Mahendravarman (មហេន្ទ្រវរ្ម័ន, vraḥ kamrateṅ añ Śrī Mahendravarmma in Pre-Angkorian វ្រះកម្រតេង៑អញ៑ឝ្រីមហេន្ទ្រវម៌្ម; also titled Citrasena, ចិត្រសេន 摩訶陀羅跋摩 (Móhètuóluóbamó)) was also called Protégé of the Great Indra.

== Biography ==
Mahendravarman was a king of the kingdom of Chenla, modern day Cambodia, during the 6th century. Chenla was the direct predecessor of the Khmer empire. Citrasena was a full brother of Bhavavarman I (ភវវរ្ម័នទី១), both of them sons of Vīravarman according to the Wat Ban Khwao inscription whom he joined to conquer the Kingdom of Funan, and whom he succeeded as king and adopting the name Mahendravarman. Inscriptions from the Isan region of Thailand, including the Don Mueang Toei inscription of Yasothon province, name a sequence of local rulers at Śaṅkhapura, namely Pravarasena, Kroñjapāhu and Dharmasena, in a manner Depimai compares, as a naming pattern rather than a claim of shared lineage, to how Citrasena's own name appears in inscriptions predating his accession. After Bhavavarman's death, Mahendravarman took residence in the capital at Sambor Prei Kuk while the same time Hiraṇyavarman (ហិរណ្យវរ្ម័ន) was ruling Cambodia.

Mahendravarman sent an ambassador to Champa to "ensure friendship between the two countries."

==Campaigns beyond the Dângrêk==
Under the name Citrasena, and again after his accession, Mahendravarman conducted a series of expeditions outside the Tonlé Sap basin which are known almost entirely from the victory inscriptions they left behind. These reached north up the middle Mekong as far as Champasak in southern Laos, west along the Mun valley in what is now northeastern Thailand, and south across the Dângrêk range to Ta Phraya in Sa Kaeo province, where an inscription at Prasat Khao Chong Sa Chaeng (K. 969 / P.Ch. 5) records his excavation of a water tank named the Śaṅkara Taṭāka. Because these texts proclaim victories without recording any permanent apparatus of government, Michael Vickery has characterised them as exploratory probes whose lasting political effect was probably slight, and has argued that they do not demonstrate Chenla authority beyond the Dângrêk; on this view sustained intervention in the region began only under Mahendravarman's son Isanavarman I and continued under his grandson Bhavavarman II and under Jayavarman I.

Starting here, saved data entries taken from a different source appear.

Some points, one per row:
[-0.59  1.34  1.27  0.48  0.49 -1.02 -0.76 -0.59  0.53  0.52 -0.46  1.03 -1.13  0.93 -1.21 -0.16]
[-1.2   0.67  0.33 -0.78  0.67 -0.36 -1.27  0.04 -0.25  0.93 -0.41  1.41 -0.15  0.32 -0.83 -1.18]
[-1.    0.68  1.1   1.69  0.9  -1.67  0.87 -2.24 -3.02  0.18 -0.04  0.85 -0.86  0.13 -1.08 -1.87]
[ 0.81 -1.09 -1.02 -0.31  0.14 -0.01 -1.7   1.28  0.07  0.98  0.38  1.26  0.35 -0.42  1.05  0.05]
[ 0.72 -0.56 -0.54  0.47 -1.21 -0.55  0.51 -0.01 -0.42  0.38  1.02  0.03 -0.33  1.02  0.41  0.19]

Nicolas Revire, who calls him the first king of Zhenla, records that the inscriptions have him erecting Śiva-liṅgas and the bull as the symbol of his conquest over the whole territory. Four further inscriptions of his were found in Thailand, Laos and Cambodia and numbered K. 1338 to K. 1341, which by 2016 brought the known total to twenty.

After the death of Mahendravarman, his son Īśānavarman (ឦសានវរ្ម័ន, Pre-Angkorian ឦឝានវម៌្ម) took control of the kingdom, reigning until his death in 637; the last inscription attributed to him is dated 627, and the earliest dated inscription of his successor Bhavavarman II is from 639. Two of his grandsons, Śivadatta (ឝិវទត្ត) and Īsvarakumāra (ឦឝ្វរកុមារ), each held the office of svāmi at Jyeṣṭhapura, a polity in what is now Aranyaprathet district, Sa Kaeo province. A third son of Īśānavarman, the Yuvarāja or crown prince, is not named in any surviving record.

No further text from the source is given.